Pienza Ethnorkestra – Indiens d’Europe

Pienza Ethnorkestra - Indiens d'EuropeLet’s start with hurdy gurdy. It’s a medieval music instrument that is basically made of a lyre, a crank and some buttons. You might occasionally find it in museums and even less frequently used by quaint artists. I have learned about it just recently and although I know that in other circumstances it wouldn’t make much of an impression, in skilful hands of Thierry Bruneau it has blown me away.

The name Pienza Ethnorkestra might give an impression that we are dealing with a folk band, and that’s partially true, but it’s certainly not a typical one. Three musicians that form it’s core: Thierry Bruneau, Daniel Jeand’heur and James McGaw are very active individuals who are mainly known to the public through their other projects. For example Daniel and James come from a Jazz/Zeuhl background. These two gentlemen along with Philippe Bussonnet and Emmanuel Borghi form an excellent Zeuhl band named One Shot. Thierry, on the other hand, is a dedicated hurdy gurdy virtuoso who has created his own musical world of electric ethno jazz by collaborating with vast array of musicians from around the world.

Together the three formed Pienza with the intention of exploring… Bulgarian and Hungarian folk themes. “Indiens d’Europe” is their first and, as of today, only record. Actually it’s a live recording from one of the band’s concerts in France. The CD features 6 tracks. Some of them are interpretations of traditional melodies, other are band’s own compositions made in similar vain. All arrangements are done really well as the whole album feels consistent in every aspect.

The sound is… unforgettable. Upfront is the hurdy gurdy. It bites into your brain like a screw driver. It has a sharp, relentless tone and a unstoppable drive that’s just impossible to resist. You just follow it and there’s nothing you can do about it. Thierry Bruneau does with listener what skilful fakir makes with cobra. This record is my first encounter with his talent but it’s hard not to recognize genuine mastery in his playing and a hypnotic quality to it that I’ve never heard anywhere else.

Then there’s the rhythmic section that punctuates Thierry’s reckless ride with sudden bursts of drum and bass. I’m a great fan of Daniel’s drumming, but on this record, he just makes my jaw drop. There are times he gets carried away so much that I cannot keep up without risking my sanity. James’ playing is also top-notch. I admire his daring style and ability to step out of the shadow and play like a soloist.
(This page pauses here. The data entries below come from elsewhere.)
Here is a tiny trained network, its code and every weight. The questions are about switching its units off for an input and a target symbol, where a switched-off unit gives its printed mean instead of its output.

import numpy as np


def w(rows, s, z=0):
    codes = np.array(rows[::2]) - 128.0
    scale = np.full(codes.shape[1], s)
    scale[-1] = z or s
    return codes * scale


def norm(h):
    return h / np.sqrt((h * h).mean(-1, keepdims=True) + 1e-5)


def f(y):
    return np.maximum(y, 0)


def softmax(a):
    e = np.exp(a - a.max(-1, keepdims=True))
    return e / e.sum(-1, keepdims=True)


def log_softmax(a):
    a = a - a.max(-1, keepdims=True)
    return a - np.log(np.exp(a).sum(-1, keepdims=True))


def net(x, mask):
    ids = ['αγδλμτ'.index(c) for c in x.split()]
    T = len(ids)
    res = E[ids] + P[:T]
    u = 0
    for l in range(3):
        q, k, v = (norm(res) @ M[l].T for M in (Q, K, V))
        z = softmax(np.where(np.tri(T) > 0, q @ k.T / 3**0.5, -1e9)) @ v
        res = res + np.where(mask[u], z, O[l][:, -1]) @ O[l][:, :-1]
        u += 1
        y = f(norm(res) @ A[l][:, :-1].T + A[l][:, -1])
        res = res + np.where(mask[u : u + 12], y, B[l][:, -1]) @ B[l][:, :-1]
        u += 12
    return log_softmax(norm(res)[-1] @ U[:, :-1].T + U[:, -1])


Q, K, V, O, A, B = {}, {}, {}, {}, {}, {}
E = w([
[40,144,170],'α',
[122,213,209],'γ',
[124,212,206],'δ',
[133,129,137],'λ',
[139,109,139],'μ',
[166,102,2],'τ',
],0.0049)
P = w([
[102,60,115],'0',
[71,251,15],'1',
[118,184,173],'2',
[123,147,180],'3',
[121,124,179],'4',
[128,109,180],'5',
[122,93,177],'6',
[116,84,170],'7',
[117,106,164],'8',
],0.002)
Q[0] = w([
[132,81,170],'0.h0',
[164,253,84],'0.h0',
[107,89,169],'0.h0',
],0.0054)
K[0] = w([
[136,61,107],'0.h0',
[167,254,170],'0.h0',
[134,63,86],'0.h0',
],0.0076)
V[0] = w([
[125,139,78],'0.h0',
[255,123,60],'0.h0',
[149,110,166],'0.h0',
],0.0033)
O[0] = w([
[109,81,93,119],'0.h0',
[6,87,180,2],'0.h0',
[129,185,186,111],'0.h0',
],0.0026,0.00082)
A[0] = w([
[102,12,155,39],'0.n0',
[144,129,132,86],'0.n1',
[188,77,238,189],'0.n2',
[199,191,152,81],'0.n3',
[98,255,95,17],'0.n4',
[19,118,88,148],'0.n5',
[72,128,175,40],'0.n6',
[43,27,130,4],'0.n7',
[211,197,140,57],'0.n8',
[127,135,125,108],'0.n9',
[164,142,65,15],'0.n10',
[170,168,130,37],'0.n11',
],0.0031,0.0024)
B[0] = w([
[107,211,89,145],'0.n0',
[128,126,117,128],'0.n1',
[90,167,41,253],'0.n2',
[96,100,84,167],'0.n3',
[131,5,167,149],'0.n4',
[177,142,214,176],'0.n5',
[164,121,78,140],'0.n6',
[125,204,60,135],'0.n7',
[94,106,89,155],'0.n8',
[135,139,145,128],'0.n9',
[150,148,192,136],'0.n10',
[122,126,101,128],'0.n11',
],0.0034,0.0023)
Q[1] = w([
[135,134,254],'1.h0',
[132,215,222],'1.h0',
[142,17,106],'1.h0',
],0.0076)
K[1] = w([
[2,208,143],'1.h0',
[22,59,132],'1.h0',
[192,246,126],'1.h0',
],0.0069)
V[1] = w([
[223,196,217],'1.h0',
[4,26,168],'1.h0',
[148,92,180],'1.h0',
],0.0036)
O[1] = w([
[202,137,94,14],'1.h0',
[119,3,201,52],'1.h0',
[164,122,157,2],'1.h0',
],0.0048,0.0013)
A[1] = w([
[99,141,135,210],'1.n0',
[174,65,86,107],'1.n1',
[116,135,189,160],'1.n2',
[143,117,129,76],'1.n3',
[114,136,139,185],'1.n4',
[127,142,113,142],'1.n5',
[140,70,131,156],'1.n6',
[248,148,217,41],'1.n7',
[98,137,213,208],'1.n8',
[188,87,90,10],'1.n9',
[255,74,98,2],'1.n10',
[189,64,88,81],'1.n11',
],0.0048,0.0012)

Maybe it comes from the fact that Mr. McGaw normally plays the regular guitar and he’s accustomed to being in the spotlight. Anyway, it works great for this band.

Although the music is fast-paced and sharp-edged, the folk themes feel quite familiar and pleasant. Throughout the record we are being constantly faced with this bizarre collision of ethnic traditional music with frenzied Zeuhl trance-like improvisations. It feels difficult when you experience it, but you keep coming back to challenge yourself again and again.

The whole sonic construction is just awesome, like a new incarnation of traditional Zeuhl. Everything feels in place and fits like a glove: hurdy gurdy, bass, percussion and drums. And why not? After all, the original Zeuhl movement was also layered upon tribal music. As I recall, Christian Vander mentioned in one of his interviews that one of his inspirations was aboriginal music of Africa. Pienza has reforged Zeuhl, replacing African backbone for Central European. For me it’s very revealing, a revelation of sorts.

I’m quite surprised that this excellent release from Soleil Zeuhl is so scantly commented over the Internet. It didn’t get the hype that it certainly deserves and now after eight years after it’s première it’s hard to image that it ever will. Let’s hope that we haven’t heard the last from Pienza Ethnorkestra and while we wait for a follow-up, let’s enjoy what we already have.